SSH User Provisioning
In absence of a centralized SSH authorization server, a challenge remains: how to determine which users are allowed to connect to a specific server? To resolve this, we have defined two distinct SSH login scenarios we needed to support:
- login to externally exposed jump stations; and
- further hops to internally accessible servers.
On jump stations, we require the users to login under a personal non-privileged account, in order to provide a safe environment to access systems using personal credentials (such as AWS IAM Identity Center logins or reading secrets from Vault itself). Therefore, a simple Python script is periodically run on the jump station servers to fetch a list of relevant users from Okta API and create a system account for each of them.
On all other servers, a single shared user account is sufficient for all users logging in via SSH; therefore, no periodic user synchronization from Okta is required.
By this splitting of use cases, the need to deliver Okta credentials is limited to a handful of jump station nodes while we still keep the level of user access separation we require.
User Authorization
The process of authorizing users utilizes the sshd AuthorizedPrincipalsCommand directive; three pieces of setup are pre-delivered by our configuration management tool to facilitate this:
- Vault SSH certificate authority public key;
- list of Vault SSH roles allowed to login to a given server; and
- an authorization script to be called upon user login.
When a user attempts to login to a server, AuthorizedPrincipalsCommand is called, with the %i (certificate’s key ID) and %u (username) parameters provided to our authorization script. The script parses the user’s Vault role from the key ID (making use of its static format described above) and compares it against the list of roles allowed to login.
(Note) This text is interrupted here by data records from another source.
The rows of a group lie close to one hidden flat surface of 12 dimensions, which passes through zero. Surfaces can cross.
In the rows, 128 means zero.
Some rows, each with its group after it:
[109 135 103 132  85 153 104 102 122 131  87  92 123  95  87 114 162 112
  95  69 127 164]	(2)
[146 132 150  99  98 153 173 129 146 136 103 111 152 146 139 163 159 115
 128 140 128 169]	(3)
[198 142  81 162 106  86  93 113 153  90 132 113 141  49 140 158  96 116
 172  84 134 104]	(0)
[ 65  67 186 155 100 163 129 141 106 118 141 119 176  95 107 136 145 105
 149  69 133 122]	(4)
[ 69 110  77  99 104 138 103 141 114 117  91 163  87  74 148 170  78 105
 107 140 151 144]	(4)
[127 132  84 127 135 110 133 133 181 152 168 152  90 162 106 127 152 162
 135 160  63 117]	(0)
[155 115 145 164 128 125 145 153 100 129  68 110 177  71 168 121 138 144
  94  78 114 143]	(1)
[ 99 145 143  97 128 144 127 175 123 154 133 110 123 188 131 159 114  90
 110  74 111 159]	(4)
[146 141 132 145 139 127 182 160 165 139 158 169 127 166 111 136 191 135
 119 150  57 129]	(2)
[131 156  97 140 160  74 113 162 150  95 134 191  74  81 148 145 109 120
 111  59  94 100]	(3)
[ 93  96 109 113  76 142 127 127 118 146 120  89 166 134 161 156 145 123
 109 180  94 174]	(1)
[160 120 135 141 189 109  72 151 166 169 137 137 145 107 148 112 111 150
 108 172 126  93]	(2)
[138 114 135  89 106  92 155 102 149 109 129 120 134 147 153 140 105  63
 107 132 140 126]	(3)
[139 110 144  91 170  95 134 135 179 112 120 154 108 177 195 112 169 121
 131 154  96  91]	(1)
[206 161 125 144 161  97 136 118 193 165 116 114 144 128 111  78 190 138
  62 113  74 127]	(3)
[188 159 153  97 136 127 165 110 131 141  96  89 139 170 130 118 107 112
 124 107 166 142]	(1)
[104 135 146 108 155  98 166 180 151 106 156 176 107 168 171 155 150 106
 116 101  59 116]	(3)
[131 127 166 110 104 132 195 113 122  96 131 110 158 142 142 150 124  99
 165 101 132 134]	(0)
[162 146 128  82 168 146 136 119 163 138  99 117 115 138 120 123  62 104
 165 115 187  95]	(1)
[136 110 113 146 152  81 135 136 121 110 108 110 156  72 206 117  93 172
 134  81  80  98]	(0)
[100 153 153 117 158 137 117 109 154 130 135  76 169  87 171 116 148 198
 155  85  67 133]	(0)
[122 126 127 136 136 116 123 116 105 125  72 173 128  36 170 115 152 159
  40 194 141 153]	(3)
[ 77 116 157 117 120 149 142 107  64 109 118 110 132 150 135  98 127 124
 122 121 153 138]	(1)
[ 97 138 138 118 159 111 109 101  98 149 153 105 128 149 144  84 108 184
 101 163 121 131]	(0)
[ 92 133 165 125 152 151 126 169 118 111 122 130 145 117 165 147 139 132
 149  72 105 127]	(0)
[170 152  90 144 152 117  68 127 121 137  94 133 105  74 141 123  95 170
 127 141 162 124]	(3)
[105 119 120 107 185 166 117 144 134 154  70 143 103 147 159  77 169 188
 114 171 110 118]	(2)
[137 102  88 149 113 137 112 141 101 116 108 191  79 157  96 114 152  84
 105 208 172 116]	(0)
[110 153 103  84  97 185 156  95 168 123 118 122 120 126  86 154 148 106
 166 160 137 149]	(4)
[134 135 145 163  99 103  75 141  64 125 170 109 155 156 140 136 147 106
  86 157 130 164]	(0)
[149 141  88 113 108 121 130  66 113  93 105  90 109 161 140  84 148 139
 155 151 136 125]	(0)
[134 116  96 133 111 111 154 134  99 141 115 157  89 161 122 129 104 139
 101 171 143 143]	(2)
[158 117 158 126 137  97 157 119 165 114 167 139 130 160  98 123 116  73
 148  86 136  87]	(1)
[ 76 113 147 126 162 158  94 139 143 141 152 171 120  99  96 119 129 125
 122 165 141 102]	(2)
[148 135 177  92 167 151 143 120 142 167 106  81 148 200 111  79 130  96
 105  92 150 122]	(1)
[ 41  54 111 130  91 114  99 137 126 104 121 160  92  96 154 141 152 129
 115 103  98 126]	(4)
[ 83 161  80 128 121 149  76 103 160 123 179 153  67 126  42 116 161 118
 140 127 112 119]	(2)
[140 117 102 154 136 148 119 115 135 140  58 127 141  59 128  83 174 159
  81 135 114 130]	(2)
[154  92 121 135 102 109 137 101 163 130 154 108 163 121 100 131 109  80
 144 132 135 102]	(3)
[113 126 126 162 123 125  18 127 118 119 146 100 170  47 145 135 139 131
 120 124 127 129]	(0)
[135 139 117 151 106 107 143 110 105  90 203 116 153 151 120 140 107 111
 184 155 117 108]	(4)
[ 75 139  89  84 145 164 128 144 123 102 115 146 112 118 154 155  77 100
 168 146 131 110]	(4)
[119 148 183 115 150 155 132 105 145 124 147 107 167 121 104 103 148  99
 128 111 138 118]	(2)
[116 165 121 118 124  92 105 122  93  80 162  89 107 172 159 132  96 110
 171  43 115 123]	(2)
[112 143 105 128 113 120 138 104  61 137  92 116  91 139 137  94 116 186
  89 137 139 168]	(0)
[ 96 121 101 122 122 149  84  75  95  82  91  94 111  83 138  88 108 147
 175  98 167 106]	(4)
[ 60 136 155 101 118 166 166 103  81 131 102 124 112 104 118 127  96 171
 124 108 164 163]	(0)
[ 60  82 138  68 104 113 143  74 107  99 113 123  80 192 154  92 133 111
 116 147 153 126]	(4)
[175 170 108 134 115  85 128 121 116 120 139 126 110 136 145 143 121 142
 112 138 123 152]	(3)
[157 134 131 120 102 124 185  72 147  75 127  99 135 142 118 110 156 111
 184  92 124 108]	(1)
[ 86 124  89 124 114 142  73 128 154 151 177 113 113 149  84 131 133 115
 141 131  96 124]	(1)
[ 85 150 144  99 106 145 121 104  85  93 133  95 114 151 140 139 110 126
 171  86 156 149]	(2)
[146 125 122 131 165  85 132 176 144 127 133 164 106 143 170 139 106 131
 122 107  97 101]	(4)
[ 51 131 170 125 136 151  87 115  98 104 180 124 151 117 142 128 146 141
 150 152 125 130]	(2)
[123 115 181  91 121 163 151 114 168 135 121  87 180 141 134 140 152 100
 152 117 132 133]	(2)
[190 174 115 175 129 139 104 181 107 116 108 171 105 131 117 154 180 121
 123 128 136 152]	(0)
[125  96 140 140 101  85 151 120  99  97 168 137 141 128 126 148  63  73
 139 116 162 103]	(1)
[183 117 165 164 175  69  83 129 125 145 127 125 111 135 127  72 112 160
 103  62 161  91]	(4)
[152 150 132 101 171 150 113 113 139 141  73 133 112 104 136 103 107 148
 122 151 186 118]	(3)
[128 136 139 124 111 140 116 135  98 170 133 142 108 139 109 159  99 161
 109 188 183 173]	(2)
[ 95 168 162  81 137 171 178 151  87 119  85 123 108 178 150 140 129 132
 134  88 138 169]	(4)
[166 139  91 154 148 148 150 109 167 137 167 121 161  98  61 116  82 122
 191 150 128  71]	(1)
[117 140 120 117 119 137 118 183 103 131  97 152 107  85 153 204  51 124
 133  85 167 158]	(1)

On jump stations, it additionally verifies whether the user is logging under their own personal account name. A second factor verification is also hooked into the login process for the jump stations case.
Benefits and Lessons
Using Vault’s SSH certificates engine, we have been able to transition to a much more robust and secure login system than before. Users across the company appreciate the system’s stability; since authorization is done with information statically available to SSH servers and no live communication with Vault is needed at login time, user experience is much smoother than previously. Security has also been improved by eliminating static, long-lived SSH keys in favor of quickly expiring SSH certificates.
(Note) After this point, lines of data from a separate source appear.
The rows of a group lie close to one hidden flat surface of 12 dimensions, which may be shifted away from zero. Surfaces can cross.
In the rows, zero is written as 128.
Some rows, each with its group after it:
[101 152 111 169 113 173 131 120 143 128 127 184 126 161  84 140  65]  Q186
[158 128 188 145 135 136 153 181 140 124 122 102 159  86  85  96  85]  Q869
[153 122 132 206 170 114  69  89 111 154 137 100 133  95 106  71 102]  Q186
[124 108 129 172 116 129 134 114 165 135 137 132  87  84 109 100 113]  Q374
[ 94 147 135 113 198 102 138 135  84 150 124 145 159 183 152 176  75]  Q869
[ 81 166 159 146 144 150 161 174 161  90  62 115 106  82 106 136 133]  Q544
[147 106  89 151 112 215  97 128 174 112 112 140 145 112 118  71 139]  Q92
[158 147 122  85 126 179 110 119  92 101 126  98  96 154 130 154 131]  Q374
[110 149 145  78 156 149 106 178 153 114  76 212 141 134 105 137 126]  Q544
[116 180 128 122 116 181 180 189 107 107 132  58 115 138 111 156 135]  Q374
[145 132 133 136 123 108  96 106 102 172 144 183 148 157  90 160  98]  Q374
[134 140 111 124 135 117 131 108  95 129 104  73 149 157 185 107 191]  Q544
[ 70 139  98 128 133  57 103 139 153 108 118 107 108 173 137 126 150]  Q869
[119 102 167 108 117  64 124 170 167 127 105 168  93 154 109 163 153]  Q186
[138 124 100  86 127 154  67 106 145 108 122 194 159 189 123 145  96]  Q186
[146 131 132  72 138 198 127 141  95 133 116 147 104 136 121 136 126]  Q374
[122 146 169 110 142 134 104  71  97 119 145  87 119 113 120 184 105]  Q537
[ 68 121 100 108 153 162 157 197 146 136 103 111 138 140 133 134 157]  Q92
[167 119 135  81  98 131 131 106 122 140 171 150 148 189 138 212  90]  Q869
[120 136 115  98  91 130 146 136 137 120 162 115 126 168 127 130 122]  Q869
[138 148 122 135 111 148 145 122 126 120 216 105 127 140 111  81  72]  Q544
[114 160 121 131 141  59  70 103 174 137 137 106 118 132 119  99 167]  Q537
[115 117  85 140 124 141  86  85 138  90 139 133 112 158 154 123 143]  Q374
[106 160 124 154 126 115 172  96 143 144 120  99 156 126 170 175 137]  Q869
[ 50 147 135 145  98 143 127 155 177  87 136 149  93 170  84 176 168]  Q92
[156 128  91 149 178 159  89 107 133 210 104 159 152  86 116 103 119]  Q186
[113 159 108  77 121 188  95 146 113 133 124 139 113 126  66 101 129]  Q374
[183 111 118 167 136 154  97  91 188  87 102 144 152 109 181  74 125]  Q869
[127 148 193  84 186 117 137 130  78 165 100 141 143 109 141  95 177]  Q186
[124 152 100  98 126 149 197 160 134 171  92 135 175 134 149  86 105]  Q92
[ 87 140 156 138 123 151 105  79 120 130 153 105 182 169 112  96 160]  Q186
[159 142 134  98 125 109 143 157 171 112 118 142 144 118 156  79 134]  Q537
[193  76 162 141 113 105 131 129  88 149 112 147 121 106 120  98 121]  Q537
[157 104  92 115 103 160 157 165 171 149 143  99 137  91 127 155 130]  Q544
[ 92 150 122 167 100 143 165 130 128 121 110 143  94 155 114 114 142]  Q869
[117  84 113 144 160 141 132 192 133 145 103 133 133 172 113 166  85]  Q869
[141 169 123 132 137 148  99  77 116 112 148  88 129  73 128  70 108]  Q186
[141 109 135 163  81 125 128  78 157 101 154 101 195  74 144 179 136]  Q92
[138 144 134  72  86 143 139  84  90 162 134 113  79 111 119  91 182]  Q374
[141  91  77  79 107 180 131 118  99 151 162 149 128 208 151 153 125]  Q869
[ 73 152  93 114 136 157 136 155 136  70  82 148 128 183 162  63 154]  Q186
[166 115 152  85 149 115 122  81 109 134 112 135 173 155 195 118 131]  Q374
[146 116 105  86 111  66  80 136 156 190 143 121 174 115 106 140 154]  Q92
[143 199  87 118 146 103 133 160  98 131 112 127 178 120 135 100  85]  Q186
[166 162  94  84 122 100 136 119 127 158 131  78  86 197 169 104 125]  Q92
[163 130 124 140 111  88  96 126 154 129 117 113 113 121 114  57 133]  Q544
[116 142  95 166 159 150 116 151 103 163  98 164 115 116 101  66 113]  Q186
[135 147 133 126 126 166 161 138 128 145 197  78 145 117 104  66  67]  Q544
[144  92 157 153  74 132 142 103 107 109 120 143  70  98  87 130  97]  Q537
[198 108 108 155  94 127 162 131 128 132 124 121 105 131 154 155 120]  Q544
[136 151 144  96 136 159 144 135 137 163  34 163 147 142 130 145 145]  Q544
[178 121 135 137 144 127 118 124 121  82 181  66 132 116 157 102  90]  Q544
[115 131 115  71 157 184 163 158 147 116 106 115 113 162 169 167 109]  Q92
[172 110 152 158 140  85  65 140 142 138 138 117 177 101  90 106 119]  Q92
[125 191 126  89 100 141 113  77 105 124 153 164 115 114 101 106 110]  Q186
[126 129 124 102  92 147 120  71 145 120 146 154  81 114 126 116 140]  Q374
[123 124 137 174 156 181 163 134 192 149  90 155  46 133 137 134 131]  Q537
[118 102 105 137 136 130 143 151 166 113  78 183 159 136 154 134  79]  Q92
[113 100  86 164 105 109 144 113 130 165 133 121  62  99 107 138 113]  Q92
[161  85 112 149 168 143 100 169 147 118 127  99 140 110 136 111 102]  Q544
[150  93 130 173 133 100 136 182 166 132 111 128  89 118 128 114 144]  Q374
[ 42 139  92 134 154 198 156 155 129 129 137 111 150 155 128 165 128]  Q544
[102 138 151 109 139 127 124 136  97  69 106  87 167 120 127 115 101]  Q537
[182 109  75 143 156 148  96 138 120 119 108 138  93  91 139 114  70]  Q186
[172 139 195 100 153 105  94  98 131 134 133 138 152  75 108 162  95]  Q869
[ 93 183  97 159 118 161 158 125 112  98 147 167  99 134 104 122  56]  Q537
[152 132  87 177 116 111 118 106 144 110 142 164 104 176 147 159  80]  Q537
[113 175 141  66 120 132  75  88 158 145 142 168 174 125  97 100 140]  Q186
[123 184 143 158 203 122 114 130 102 168 135 143 126 129 112 113  93]  Q537
[150 141 197 116  91 162 158 140  85  73 106 137 116 157 120 116 162]  Q869
[149 146 165  99 112 105 147 135 110 105 108 178 155 161 141 117 115]  Q537
[188 113 160  62 122 120 148 180 160 184 114 156 148 129 125 186 135]  Q374
[134 117 131  94 168 130  59  75 116 156 129 164  97  72 108 117 121]  Q869
[149 156 151  97 151 132 153 163 129 142 122 139 161 111 136  96 112]  Q537
[143 139 169 108 138  88 145 166  94 198 114 169 151 132  93 105 148]  Q374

We have encountered minor challenges of the new setup. Having a shared system account for all users on a majority of servers means that auditing user actions is slightly harder; we have worked around this by parsing the certificate key ID into an environment variable upon login. Commands such as who are not useful since introducing the new setup. Retraining users to the new Vault-based SSH login workflow was an initial hurdle we have been able to overcome with time.
Overall, though, we conclude that the new way of doing SSH at GoodData provides more security and a better user experience than the past solution based on static SSH keys.